Additive inhibitory effect of a mixture of organotins on 11β-HSD2 activity. Conversion of cortisol to cortisone by 11β-HSD2 stably expressed in intact HEK-293 cells was measured in a volume of 50 μL cell culture medium containing 40 nM cortisol and the corresponding amount of the organotin, as indicated (see “Materials and Methods”). Data were normalized to the control and are mean ± SD from at least three independent experiments measured in triplicate. *Statistical significance of p < 0.01 compared with all other values.

Figure 6

Dose–response curves for TBT-induced inhibition of 11β-HSD2 in intact cells expressing endogenous 11β-HSD2. RCCD-2, rat renal cortical collecting duct cell line; JEG-3, human choriocarcinoma cell line; SW-620, human colon adenocarcinoma cell line. Details on culture conditions and activity assay in intact cells are given in “Materials and Methods.”

Figure 7

Predicted interactions of cysteine residues in the conserved core domain of 11β-HSD2. ( A) Cys¹²⁷, Cys¹²⁸, and Cys²⁴⁸ are oriented into the solvent, away from the catalytic pocket, and have few stabilizing interactions with other residues. ( B) Cys⁹⁰ interacts with amino acids that stabilize Glu¹¹⁵ and Asp⁹¹, which have a critical role by forming hydrogen bonds to the ribose hydroxyl on NAD⁺ that are important to stabilize binding of the cofactor and maintain its orientation to the substrate. ( C) Cys¹⁸⁸ is not directly involved in interactions with NAD⁺ but stabilizes several amino acids that interact with the pyrophosphate segment of the cofactor. ( D) The thiol on Cys²²⁸ stabilizes the position of Pro²²⁷ and Glu²⁷⁷, which are important for positioning of the catalytic tyrosine and the nicotinamide ring and for binding of the steroid substrate.
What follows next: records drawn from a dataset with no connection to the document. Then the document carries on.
A landscape with many valleys, sampled at points; each row gives a point and its height.
A ball rolls from a point to the lowest of its 2 nearest points, and stops where none of them is lower. Distance is the straight distance between rows; heights are no part of it.
Nel: [  3   2  48  22 -28  -9   9   5 -19   6  -4 -10  -3  -1 -50  -2   0  24
  -1  23   9 -13  13 -13  44 -15 -37   2 -17  35   2 -25  -7  19 -25   5
  15   7]  height 1.79
niza: [-23  -5   1  18   8 -21  -3  45 -34  -7  30 -13  14  32 -48   9 -57 -14
  25 -38  44  14 -48 -19 -16 -14  40 -23  65 -11 -34 -17  28   3 -17   8
 -16 -21]  height 4.45
pob: [-15  20 -15 -21 -56 -20 -16  16  -4 -42   3 -24  18  -5 -33 -43  18  54
 -28  38  -8 -22  34  -9  24   0 -46   3 -58  -3 -25   5  -1 -19  28  33
 -10   1]  height 6.82
tata: [  9   7  35  40   6 -17  18  -2  11 -32  -6  -4  -6  29  -5 -10  19 -10
  18  10 -50 -34  22   2  -1 -10 -12 -16  34  70 -22  -4 -25  12  -3 -28
  36  18]  height 3.66
mos: [ 20  45  -8  41  -8   7  27  -8  16  -1  32  34   3   2  32 -13  14   8
  -5 -45  14   5 -29  -5  11  23  -4 -19  37  40   1  26 -34  28 -23 -25
 -32   9]  height 6.64
niz: [ 37  34   0  28 -15   4  36  -8  -5  37  54   9 -23 -26  -6  -7  17  36
 -15   1  51  -5   5 -20  11 -22 -32 -20  -2  48 -19   8 -11  25 -51 -23
   3  27]  height 7.17
Supa: [  9 -14   6 -24 -18   6  12  20   1  -3 -35 -33  13  -9 -35  11  12  46
  -1  24 -12  24 -26 -25  -8   6   3  21  -5  -9 -20  14  46 -25  10 -25
  16   7]  height 3.75
Zoruk: [-13  29 -17 -15   8  37  -7 -10  51  36 -15 -27 -27  28 -27 -12 -19  -1
  28  52  -4  -8  28  54  -3 -13  43  -7 -20  -5  39 -16  -5  38 -13 -22
   6  15]  height 5.67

The thiol group of Cys²⁶⁴ has important interactions with Leu²⁸⁴, Ala²⁸⁵, and Pro²⁸⁸ in the helix in the C-terminal region of 11β-HSD2, which is important for substrate binding. Predicted interatomic distances in angstroms are depicted by number. Blue: nitrogen; green: carbon; purple: phosphorus; red: oxygen; and yellow: sulfur.